Dynamic keymapping has been THE reason that the keyboard encoders have been able to overcome the issue of non-adjustable controls on several emulators/games.
They can swap keysets at the push of a button, (or by opening the control panel and telling them to change).
I don't know if you're going to have that option, when designing a gamepad encoder.
Joystick 1 Button 1 is going to BE Joystick 1 Button 1 in the driver--unless you have a method planned out to overcome that.
The drivers themselves just read what is on the "joystick" they see, they don't interpret it, or dynamically alter it.
The I-pac is using an EEPROM, and can thus CHANGE "Input 1" to be whatever key you'd like it to be, with a simple flashing.



--- Quote --- It's actually more likely the four-player panel would have four buttons per player, but I was saying that "even with as few as three buttons" it couldn't all be done on a single PIC.
--- End quote ---
4-p CAN be done on a single encoder, given limited buttons (3/player being max.).
People are doing it all the time with a KeyWiz.
The Shazaam function is the key piece to doing it though.
On the good side, you won't need to worry about that because you're leaving the encoders IN the CP, so you can just use two on the 4-p CP.

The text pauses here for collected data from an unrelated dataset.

Each point is reached from the start by the listed moves, each made once or not at all, plus a little noise. Say if it took an odd or an even number of moves. Then give how often each move was made.

Moves:
(1): .21,.07,-.25,.10
(2): .05,.36,.05,-.12
(3): .32,.07,.10,.19
Start: .14,.05,.03,.24
Points:
.67,.18,-.13,.53 => even (1, 0, 1)
.72,.55,-.06,.42 => odd (1, 1, 1)
.52,.48,.18,.31 => even (0, 1, 1)

Moves:
(1): .29,.03,.10,-.16,-.11,.11,.00,-.01,-.06,-.23,.00,.02,.10,.14,.05
(2): .03,.06,-.04,.02,.07,.03,.18,.01,.00,-.03,-.08,.00,-.06,.05,-.13
(3): .21,-.14,.32,-.20,.19,-.03,-.03,.04,.08,.19,-.05,.15,-.20,.18,.08
(4): -.01,.11,.05,.29,-.22,-.06,.03,.04,.05,-.09,.13,-.16,-.22,.08,-.10
(5): .10,-.23,.06,.02,.35,-.04,-.01,-.22,.04,.03,.05,.10,.02,.17,-.01
(6): .02,.10,-.06,-.03,.10,.16,-.13,.08,-.07,.05,.09,.05,.03,.08,.06
(7): .14,-.17,.01,-.02,-.13,-.01,.19,-.02,-.12,.02,.08,.32,-.20,.10,.04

--- Quote ---Really there's a lot of MAME I haven't played.  I don't know what I'll end up playing.  What would be a good example of a game that's more timing-critical?

--- End quote ---
I'm not sure what you mean by timing-critical in this question.

u_rebelscum:

I know most of this has already has been touched, but I thought I'd put my 2 cents in.


--- Quote from: tetsujin on January 26, 2005, 02:28:47 pm ---First, are there any pre-made USB game controller encoders readily available?
--- End quote ---

Well, there's always happs interface:P  If you don't mind $$$.

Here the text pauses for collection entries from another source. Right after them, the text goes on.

Each row is a point. Each copy is the shape, with its points in the same order, stretched, turned, moved and blurred by noise. Say if it was mirrored as well.
In the rows, zero is written as 128.

Shape (6 x 2):
[[171 115]
 [ 78 110]
 [ 69 180]
 [105 122]
 [158 136]
 [117 117]]
Copy 1 (6 x 2):
[[133  87]
 [122 178]
 [ 68 158]
 [124 150]
 [115  95]
 [122 148]]
Copy 1 is: mirrored
Copy 2 (6 x 2):
[[ 99 147]
 [171  93]
 [143   7]
 [147  99]
 [107 113]
 [147 112]]
Copy 2 is: only turned
Copy 3 (6 x 2):
[[ 90 170]
 [112  89]
 [180  89]
 [114 112]
 [119 156]
 [107 118]]
Copy 3 is: mirrored
Copy 4 (6 x 2):
[[164 132]
 [111  94]
 [ 78 131]
 [117 110]
 [148 138]
 [131 109]]
Copy 4 is: only turned

Shape (7 x 2):
[[ 50 122]
 [173  94]
 [103 212]
 [154  99]
 [136  91]
 [ 84 164]
 [135 126]]
Copy 1 (7 x 2):
[[103 176]
 [165 120]
 [ 54  98]
 [154 127]
 [154 142]
 [ 84 135]
 [129 125]]
Copy 1 is: mirrored
Copy 2 (7 x 2):
[[ 69 113]
 [135 173]
 [140  35]
 [130 165]
 [122 155]
 [105  88]
 [130 134]]
Copy 2 is: mirrored
Copy 3 (7 x 2):
[[137 234]
 [ 97  74]
 [244 210]
 [105  99]
 [ 96 118]
 [187 212]
 [138 133]]
Copy 3 is: only turned

Shape (8 x 3):
[[170 117 115]
 [  7 145 113]
 [ 76 115 115]
 [165 129 143]
 [166 168 130]
 [157 127 140]
 [139 118 145]
 [129 149 190]]
Copy 1 (8 x 3):
[[123 174 130]
 [146  55 200]
 [146 116 177]
 [143 162 114]
 [118 143 100]
 [144 162 119]
 [153 153 132]
 [177 124 102]]
Copy 1 is: mirrored
Copy 2 (8 x 3):
[[145 167 121]
 [ 18 109  75]
 [ 75 146  74]
 [179 141 128]
 [162 125 164]
 [165 142 125]
 [159 142 108]
 [208  93 138]]
Copy 2 is: only turned
Copy 3 (8 x 3):
[[153 105 133]
 [ 55 231 160]
 [ 89 168 141]
 [158 115 103]
 [185 138 123]
 [147 123 105]
 [133 130  98]
 [148 146  50]]
Copy 3 is: mirrored

Shape (8 x 3):
[[152  86 103]
 [151  48  78]
 [129  81 128]
 [131 142  83]
 [147  72  93]
 [167 220  97]
 [112  57  76]
 [112 116 240]]
Copy 1 (8 x 3):
[[ 86 168 132]
 [ 72 168 175]
 [ 74 138 141]
 [143 146 148]
 [ 76 158 164]
 [192 177  74]
 [ 90 135 193]
 [ 62  71  61]]
Copy 1 is: only turned
Copy 2 (8 x 3):
[[112 113 175]
 [101  79 180]
 [ 84 110 154]
 [156 108 130]
 [121  92 163]
 [199 160 121]
 [102  73 144]
 [ 56 191 114]]
Copy 2 is: only turned

Shape (9 x 4):
[[166 179 194  69]
 [161 131  96 193]
 [146  92 144  97]
 [162  96 167 148]
 [147 143 112 150]
 [146 142 134  94]
 [ 50 111  64 131]
 [131 155 123  93]
 [ 54  62 153 116]]
Copy 1 (9 x 4):
[[249 118  74  30]
 [110  70 139 163]
 [175 165  93 146]
 [132 111  80 146]
 [147 108 130 132]
 [203 146 106 103]
 [ 71 220 211 151]
 [199 156 126  88]
 [ 56 234 145 145]]
Copy 1 is: only turned
Copy 2 (9 x 4):
[[ 69 123  80 133]
 [140 142 206 104]
 [139 169 138 142]
 [125 182 149 114]
 [132 127 169 112]
 [123 123 127 138]
 [227 101 160 109]
 [128 107 124 126]
 [212 172 119 106]]
Copy 2 is: only turned

Shape (10 x 4):
[[132 176 139 123]
 [176  85 135 118]
 [106 103  65 156]
 [149 136 137 149]
 [123  85  97 145]
 [ 86 101 178 214]
 [167 169  83 109]
 [224 127 114 120]
 [103  75 134 141]
 [107  88 128  86]]
Copy 1 (10 x 4):
[[109 155  92 114]
 [111  98 147 113]
 [176 100 103  66]
 [119 137 127 115]
 [158  86 120 101]
 [181 153 133 174]
 [102 119  91  52]
 [ 87 120 149  66]
 [155 101 119 140]
 [129  80  96 140]]
Copy 1 is: only turned
Copy 2 (10 x 4):
[[179 146 156 128]
 [100 220 120 134]
 [ 94  87  75 162]
 [137 170 132 161]
 [ 74 139  85 158]
 [ 47 129 140 241]
 [216 152 109 109]
 [182 249 115 140]
 [ 34 137 116 147]
 [ 55 154 116  71]]
Copy 2 is: mirrored

Shape (9 x 6):
[[148  79 187 122 169 117]
 [164 171 105 127  92 224]
 [126 105 137  83 165  79]
 [ 98 117 147 147 157  57]
 [187 174  71 173  44 116]
 [151 112  60 148  93 211]
 [108 102 160  83 136  74]
 [101  90 170 119  97  70]
 [ 93 124 161 121 152 124]]
Copy 1 (9 x 6):
[[106 167 111 105 208  68]
 [143  51 127 111  36  83]
 [100 118 119 127 203 123]
 [ 90 176 146 135 170 178]
 [208  60 167 122  50 180]
 [140  60 144  66  49 133]
 [125 119  86 119 190 118]
 [149 129  77 119 178 140]
 [ 77 130 114 135 143 125]]
Copy 1 is: mirrored
Copy 2 (9 x 6):
[[133  94 150  69 164  93]
 [134 160  85 208 138  53]
 [ 86 146 147  80 145 158]
 [141 105 184  99 130 176]
 [230 205 125 221 164 116]
 [138 114  26 232 163  99]
 [ 84 150 180  89 170 150]
 [125 125 214 134 203 148]
 [ 90  97 169 115 116 131]]
Copy 2 is: only turned
Copy 3 (9 x 6):
[[ 91 112  61 154  89 140]
 [ 85  74 184 130 149 225]
 [114 139  87 128 103 100]
 [156 161  71 124  97 119]
 [149 136 141  43 175 229]
 [123  21 142 120 164 192]
 [109 155  91 107  85  99]
 [125 157  83  74  74 122]
 [132 120 113 140  82 122]]
Copy 3 is: mirrored
Copy 4 (9 x 6):
[[ 79 107 133 150 162 164]
 [226 159 153 174 129 162]
 [ 79 173 124  94 183 114]
 [ 53 109 138  74 143  93]
 [236  95 154 145 187  46]
 [249 160 107  95 140 181]
 [ 79 145 108 105 148 102]
 [ 99  91  92 117 124  91]
 [ 82 132 133 117 106 150]]
Copy 4 is: mirrored

Shape (10 x 6):
[[138 135  77 126 147 143]
 [143  97  95 146  93 123]
 [107 121 121 143 151   7]
 [149 129 166 154 113 114]
 [126 101 152 110 162 111]
 [148  73 133 186 124 135]
 [158 142 157 141 125 156]
 [207 107  93 126 137  54]
 [ 68 121  46 162  53  95]
 [172 199  85 168 138 166]]
Copy 1 (10 x 6):
[[113 173 112 103  94 129]
 [104 112 129 124  59 147]
 [ 25  96  50 144 180 157]
 [117  89 147 130 145 136]
 [143 113  64 107 147 135]
 [130 104 159  94  86 168]
 [149 118 158 110 135 116]
 [ 16 105  92  90 111  81]
 [ 79 124 115 192  41 204]
 [ 94 187 207 101 123 100]]
Copy 1 is: mirrored
Copy 2 (10 x 6):
[[145 137 108  92 138  87]
 [105 181  98  79  88 101]
 [ 67 150 146 175 171  34]
 [ 99 154 158 103 104 154]
 [126 166 140 181 115 134]
 [123 197 171  66  65 148]
 [130 135 158  90 104 167]
 [ 64 194 104  57 197  74]
 [ 95 154  62  99  59  25]
 [151  99 134  11 157 112]]
Copy 2 is: mirrored
Copy 3 (10 x 6):
[[ 45 108 131 138 119 134]
 [ 86 117 151  85  76 184]
 [151 123 183 162 210 200]
 [134 156 101  76 153 148]
 [139 143 103 161 146 178]
 [ 97 115 102  85 111 214]
 [115 150  82  87 135 118]
 [ 74 168 197 101 177 238]
 [ 95  72 193  96  59 131]
 [ 10 100 130  77 161  69]]
Copy 3 is: only turned
Copy 4 (10 x 6):
[[151 138 155 138 164 126]
 [123 112 114 141 167 134]
 [172  76 115  88 176 211]
 [125 117 146 113 100 147]
 [143 148 136 132 141 178]
 [ 91 135 109 111 145 135]
 [117 141 171 127 106 121]
 [115  95 164 131 178 212]
 [177  68  75 123 201  87]
 [136 127 231  99 127  86]]
Copy 4 is: only turned

Shape (14 x 8):
[[117 159 122 152 141 132 123 111]
 [153 100 151  95 167 113  96 138]
 [158 136 108 106 158  98 108 119]
 [101  19 126 103 129 118 119 187]
 [116 145 141 134  45 140  94 102]
 [152 118 150 127 161 189 193 113]
 [146 140 163 131 132 175 129 165]
 [119 132 143 107 111 249 122 110]
 [158 134 104  87 163 133 142 118]
 [123 110 113  94 157 112 107 119]
 [163 140 104 103  97 106 100 121]
 [116 131 115 201 135 101 101 109]
 [162 111 120 116 156 149  98 112]
 [130 109 133  93 109 108 107 119]]
Copy 1 (14 x 8):
[[122  89 132 111 118 112 180 139]
 [145 134 107  95  80  96  73  81]
 [176 114 125  84  94 122 131  92]
 [164 215 214 153 126  77  37 124]
 [134 101  92 160 185 127 159 226]
 [ 47 161 158  60 126 142  72 108]
 [ 94  96 137 106 152 111  81 111]
 [ 84 126 120  42 185  79  90 188]
 [148 147 142  54 120 131 108  88]
 [162 151 129  92 103  90 126 107]
 [191 111 122 113 146 141 128 146]
 [145  65 161 154  66 109 188 171]
 [155 112 128  59  86  98  85 127]
 [155 156 107 127 137 119 114 138]]
Copy 1 is: only turned
Copy 2 (14 x 8):
[[144 127 131 121 115  90  97 132]
 [ 87 107  81 117  78 119 133 136]
 [120  98 121 135  71 124 101 147]
 [ 92 149  80 101 184 204 139 137]
 [189 137 153 135 116  79 112  26]
 [ 90 182 103 176 126  94 155 170]
 [109 127  71 188 132  85 149 119]
 [ 99 196  73 184 125  58  99  57]
 [107 141 103 169  74 129 105 161]
 [115 133 104 103  86 135  95 135]
 [154  98 132 161  81 120 106  94]
 [147  81 172  75 156 106  97 120]
 [ 88 114 104 138  94 102 100 113]
 [143 133 119 117  88 126 121  98]]
Copy 2 is: only turned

--- Quote ---Are there any significant performance disadvantages to a USB gamepad as compared to a keyboard encoder on a PS/2 or USB interface?  In terms of latency, mainly.
--- End quote ---

Well, most practical differences were already mentioned, but I'll list the main ones (AFAI care):

keyboard (and "gamepad"): many directX 7+ games only let the keyboard (and each "gamepad") represent one player (can't be split between players).

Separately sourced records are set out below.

Each wall is flat, endless, passes through zero and stands at right angles to its row. A trip goes straight from one point to another. Which walls does it cross, in order?

Walls:
(1): [ 4.0 -5.6  1.9]
(2): [ 0.8 -1.8 -3.2]
(3): [0.7 0.2 3.1]
(4): [-2.3 -2.0 -3.4]
(5): [0.9 1.0 1.4]
(6): [-0.1 -5.0 -8.3]
(7): [ 0.7  1.2 -1.5]
(8): [-1.2  5.7  0.1]
Trips:
[-1.0 -0.5  3.0] to [-2.5  3.3 -1.0] => 8, 1, 7, 3, 4, 5
[-4.0 -0.1 -1.7] to [ 1.6 -2.0 -1.4] => 8, 7, 1

Walls:
(1): [ 7.9  0.4  2.2 -2.3  0.1 -1.0 -1.2 -0.8  2.7  0.4 -3.1]
(2): [ 2.1 -4.8 -1.6  0.0 -5.9 -1.5  5.7  2.6 -4.1  0.1  6.5]
(3): [-0.9 -0.5 -2.1  0.2 -0.5  1.4  1.3 -2.5 -0.4  2.1  2.2]
(4): [-2.4 -0.1 -1.1 -1.4  2.5  1.2 -3.2 -0.5  2.7  3.8  3.0]
(5): [ 0.1  2.1 -6.8 -2.2  2.6  5.9  1.0  0.0  2.0  3.8  5.1]
(6): [ 0.9  0.7  0.5  0.5  0.5  4.3  2.6 -1.6  0.4  0.8 -1.2]
(7): [ 4.4 -4.0  6.2  2.1  3.0 -1.5  0.5  0.2  4.0 -1.2 -1.2]
Trips:
[-2.0  1.3 -1.0  2.9 -1.1  2.7 -0.4  2.2 -1.2 -0.4 -1.6] to [-4.8 -0.9  4.6  0.0  2.4 -2.2  3.2  1.7 -1.7 -4.6 -3.7] => 5, 7, 6
[-3.6 -1.9  2.0  2.5  2.7  1.2 -7.2  1.2  0.3  2.9 -1.0] to [-0.7  0.7  2.4  7.3  1.7 -2.0  3.2  2.0 -2.4  4.2  2.1] => 3, 2, 6, 4
[ 1.5  1.3 -1.6  0.0 -0.2 -5.5 -0.4 -3.2 -1.5 -2.2  2.3] to [ 1.8 -3.2  1.6  0.0  0.2 -0.6 -3.7 -2.3 -5.6  1.3  0.5] => 7
[ 1.9  0.4  1.6 -4.1  1.2 -4.3  0.9 -1.7 -2.9 -4.3  0.4] to [ 0.7  4.4 -1.2 -4.2  0.3  2.0  2.9 -3.3 -1.0 -0.8 -1.8] => 7, 2, 6, 5, 3
[-1.7 -1.0 -1.1  2.3 -2.4  1.3  0.9 -1.2 -1.7  1.2  1.0] to [ 2.8 -0.3  1.7 -0.6  3.6  2.2 -2.5 -3.1 -3.7  2.5 -0.3] => 4, 2, 1, 7
[-5.2  5.5 -1.8  0.0 -1.1  0.9  0.3  4.3  4.5 -3.4  2.1] to [-0.5  3.1 -8.4 -2.1  0.2 -5.1  1.8  4.4 -0.1  1.8  1.6] => 2, 3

keyboard: windows only sees "one" keyboard, IOW even if you connected two different keyboards, all apps sees only one unified keyboard.

gamepad: if ID'ed the same, they may switch players on computer reboot.

keyboard: 256 max different "keys" (in windows directX directInput, at least).
joystick: 128 max buttons, 6 axes per joystick device (in windows directX directInput, at least).  (IE: If you have one chip telling the computer it's two joysticks, double that, if three joyticks: triple, ect.)

AFA USB protocols, true there are standard USB keyboard, mouse, and joystick protocols ("protocol" might be too strong a word, though).  However, these do not have to be followed as long as the device driver decodes the non-standard one.  The most commonly not used standard protocol is the mouse one: if you have a 4+ button mouse, or a "two scroll" or "scroll+sideways" or "trackball scroll" mouse (for examples) the standard USB mouse protocol doesn't work, and a different protocol is used.  It's so common, the drivers are standard in XP.


--- Quote ---Along similar lines, would the difference in latency between using low-speed USB controllers on a high-speed hub vs. using full-speed USB controllers on a high-speed hub be significant in terms of gameplay?  Or would it even be better to use a USB 1.1 hub with low-speed or full-speed devices, to avoid the intermediate step that high-speed hubs take with slower devices (buffering the data in each direction and re-transmitting it at a different speed)?  Or does it even matter in practical gaming terms?
--- End quote ---

Does not matter in gaming, usually.  A more likely noticable problem is when you have too many devices on the same root hub (even 4 gamepads + mouse might be too much).  Of course, this really depends on the quality of the external USB hub you use, as some are much worse than others.